Indyjska policja aresztowała dwóch mężczyzn podejrzanych o dostarczenie kart do telefonów komórkowych terrorystom, którzy w ubiegłym tygodniu przeprowadzili zamachy w Bombaju - poinformowały źródła oficjalne.
Mężczyźni mieli dostarczyć karty SIM grupie 10 napastników, których akcje spowodowały śmierć 188 osób - powiedział Javed Shahim, wysoki rangą przedstawiciel policji w Kalkucie w Zachodnim Bengalu.

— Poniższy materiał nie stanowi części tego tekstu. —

Here is a tiny trained network, its code and every weight. The questions are about switching its units off for an input and a target symbol, where a switched-off unit gives its printed mean instead of its output.

import numpy as np


def w(rows, s, z=0):
    codes = np.array(rows[::2]) - 128.0
    scale = np.full(codes.shape[1], s)
    scale[-1] = z or s
    return codes * scale


def f(y):
    return np.maximum(y, 0)


def softmax(a):
    e = np.exp(a - a.max(-1, keepdims=True))
    return e / e.sum(-1, keepdims=True)


def log_softmax(a):
    a = a - a.max(-1, keepdims=True)
    return a - np.log(np.exp(a).sum(-1, keepdims=True))


def net(x, mask):
    ids = ['ΛΞΠΦαδε'.index(c) for c in x.split()]
    T = len(ids)
    res = E[ids] + P[:T]
    r = res
    for j in range(2):
        rows = slice(4 * j, 4 * j + 4)
        q, k, v = (r @ M[0][rows].T for M in (Q, K, V))
        z = softmax(np.where(np.tri(T) > 0, q @ k.T / 4**0.5, -1e9)) @ v
        o = O[0][rows]
        res = res + np.where(mask[j], z, o[:, -1]) @ o[:, :-1]
    y = f(res @ A[0][:, :-1].T + A[0][:, -1])
    res = res + np.where(mask[2:6], y, B[0][:, -1]) @ B[0][:, :-1]
    return log_softmax(res[-1] @ U[:, :-1].T + U[:, -1])


Q, K, V, O, A, B = {}, {}, {}, {}, {}, {}
E = w([
[88,185,157,90,99,172],'Λ',
[96,126,166,213,167,177],'Ξ',
[109,191,130,106,113,57],'Π',
[176,107,54,102,26,123],'Φ',
[170,218,99,172,176,99],'α',
[193,188,235,163,89,109],'δ',
[248,186,112,83,125,186],'ε',
],0.011)
P = w([
[54,3,72,34,158,44],'0',
[91,95,90,99,112,129],'1',
[107,139,101,130,95,165],'2',
[109,154,66,208,43,175],'3',
[124,176,65,215,25,191],'4',
[109,172,41,244,22,223],'5',
],0.0047)
Q[0] = w([
[42,112,69,195,95,114],'H0',
[172,192,110,188,24,119],'H0',
[144,255,90,137,117,171],'H0',
[152,38,26,150,76,161],'H0',
[101,62,64,148,106,61],'H1',
[212,158,77,142,66,90],'H1',
[67,194,78,235,29,183],'H1',
[96,88,81,57,104,125],'H1',
],0.016)
K[0] = w([
[97,176,61,115,68,84],'H0',
[181,97,76,139,26,199],'H0',
[248,123,85,141,119,128],'H0',
[35,214,97,204,96,190],'H0',
[90,206,82,102,76,99],'H1',
[146,233,195,117,124,197],'H1',
[216,187,100,210,75,157],'H1',
[48,168,123,170,148,103],'H1',
],0.016)
V[0] = w([
[69,110,172,164,166,120],'H0',
[67,55,111,138,27,181],'H0',
[75,199,61,153,141,89],'H0',
[189,61,10,127,158,172],'H0',
[77,31,97,153,89,167],'H1',
[142,145,122,192,236,107],'H1',
[86,213,6,51,126,129],'H1',
[58,178,182,159,104,101],'H1',
],0.012)
O[0] = w([
[69,136,79,157,90,140,2],'H0',
[179,69,110,114,27,97,199],'H0',
[114,190,94,54,139,155,159],'H0',
[246,152,129,195,121,181,213],'H0',
[108,164,69,140,22,142,59],'H1',
[101,155,168,195,167,222,106],'H1',
[195,182,119,35,197,185,200],'H1',
[72,107,82,119,180,122,141],'H1',
],0.011,0.0055)
A[0] = w([
[167,156,254,127,182,39,251],'N0',
[57,66,58,188,246,185,194],'N1',
[16,128,144,82,91,230,83],'N2',
[199,79,214,218,157,144,18],'N3',
],0.0083,0.0014)
B[0] = w([
[98,119,88,160,76,195,252],'N0',
[135,150,90,191,139,55,213],'N1',
[109,112,254,112,120,121,193],'N2',
[145,65,155,88,184,97,254],'N3',
],0.013,0.0099)
U = w([
[108,108,159,181,80,169,93],'Λ',
[198,152,191,151,240,161,223],'Ξ',
[156,81,170,188,175,6,97],'Π',
[224,84,143,138,134,152,175],'Φ',
[212,218,77,156,127,74,169],'α',
[130,176,253,26,181,49,2],'δ',
[109,126,106,7,193,84,56],'ε',
],0.0044,0.0014)

Each question gives the input, a string of symbols that net reads in full, and the target symbol t.
The units are the heads (4 rows each of Q, K, V and O) and the neurons (one row each of A and B). Each row of codes is followed by its name. A weight is (code - 128) times the scale printed after its matrix; where a second scale follows, it is the last column's (O, A, B and U).
mask holds one flag per unit, heads first, then neurons. A switched-off unit (its flag False) gives its mean, the last column of its rows in O or B, instead of its output. The means were averaged over made-up inputs and are rounded, as every weight is.
A unit's drop is (log p(t) with every unit on - log p(t) with that unit switched off) / (log p(t) with every unit on - log p(t) with every unit switched off).
The circuit of an input: a set's keep is (log p(t) with only the set's units on - log p(t) with every unit switched off) / (log p(t) with every unit on - log p(t) with every unit switched off). Starting from all 6 units, units are removed one at a time, each time the one whose removal leaves the highest keep (on an exact tie, the one counted first), for as long as the keep stays at least 0.8.
units of the circuit, in order: the units of the circuit, biggest drop first
unit that matters most: the unit with the biggest drop
k most important neurons: the k neurons with the biggest drops, biggest first
which heads matter: for each layer, one digit per head in row order, 1 if its drop is at least 0.15 and else 0, layers parted by /
drop of u: that unit's drop, to one decimal
input δ α Π Ξ, target Π: 2 most important neurons => (N1 N0)
input ε α Π Π, target Ξ: units of the circuit, in order => (H0 H1)
input Λ Λ Λ δ δ δ, target Π: unit that matters most => H1
input δ δ δ Ξ δ Ξ, target Π: which heads matter => 01
input Λ Ξ Λ, target Λ: which heads matter => 01
input Λ δ Λ, target Π: which heads matter => 11
input Λ δ α, target Π: units of the circuit, in order => (H1 N1 H0)
input α Ξ Φ Λ, target α: units of the circuit, in order => (H1 N3)
input α Λ Λ, target δ: units of the circuit, in order => (H0 N2)
input ε α α α, target Ξ: units of the circuit, in order => (H1 H0)
input Ξ Λ Λ Ξ Π Π, target δ: units of the circuit, in order => (H0 N0)
input Φ δ Φ, target Π: 2 most important neurons => (N0 N3)
input Ξ Ξ Λ δ, target Λ: 2 most important neurons => (N3 N0)
input Λ Λ Ξ Π δ α, target Π: units of the circuit, in order => (H1)
input δ Ξ Φ Φ, target α: 3 most important neurons => (N3 N2 N0)
input δ ε Φ α, target Φ: units of the circuit, in order => (H0 N0 H1)
input Λ Φ Ξ, target α: 2 most important neurons => (N3 N2)
input Λ Ξ Ξ Λ, target δ: 2 most important neurons => (N2 N0)
input α Ξ Ξ Λ Ξ, target Λ: drop of H0 => 0.8
input Λ Λ α δ, target Λ: drop of N3 => 0.4
input Π Λ Π δ Λ Λ, target Π: drop of N0 => 0.1
input α ε Λ Λ α Λ, target Ξ: drop of H0 => 0.3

Dodał, że jeden z aresztowanych mężczyzn pochodzi z Zachodniego Bengalu, a drugi z indyjskiej części Kaszmiru.
W atakach na główny dworzec kolejowy Bombaju, popularną restaurację, ośrodek kultury żydowskiej i dwa luksusowe hotele zginęło co najmniej 28 obcokrajowców. 313 osób zostało rannych.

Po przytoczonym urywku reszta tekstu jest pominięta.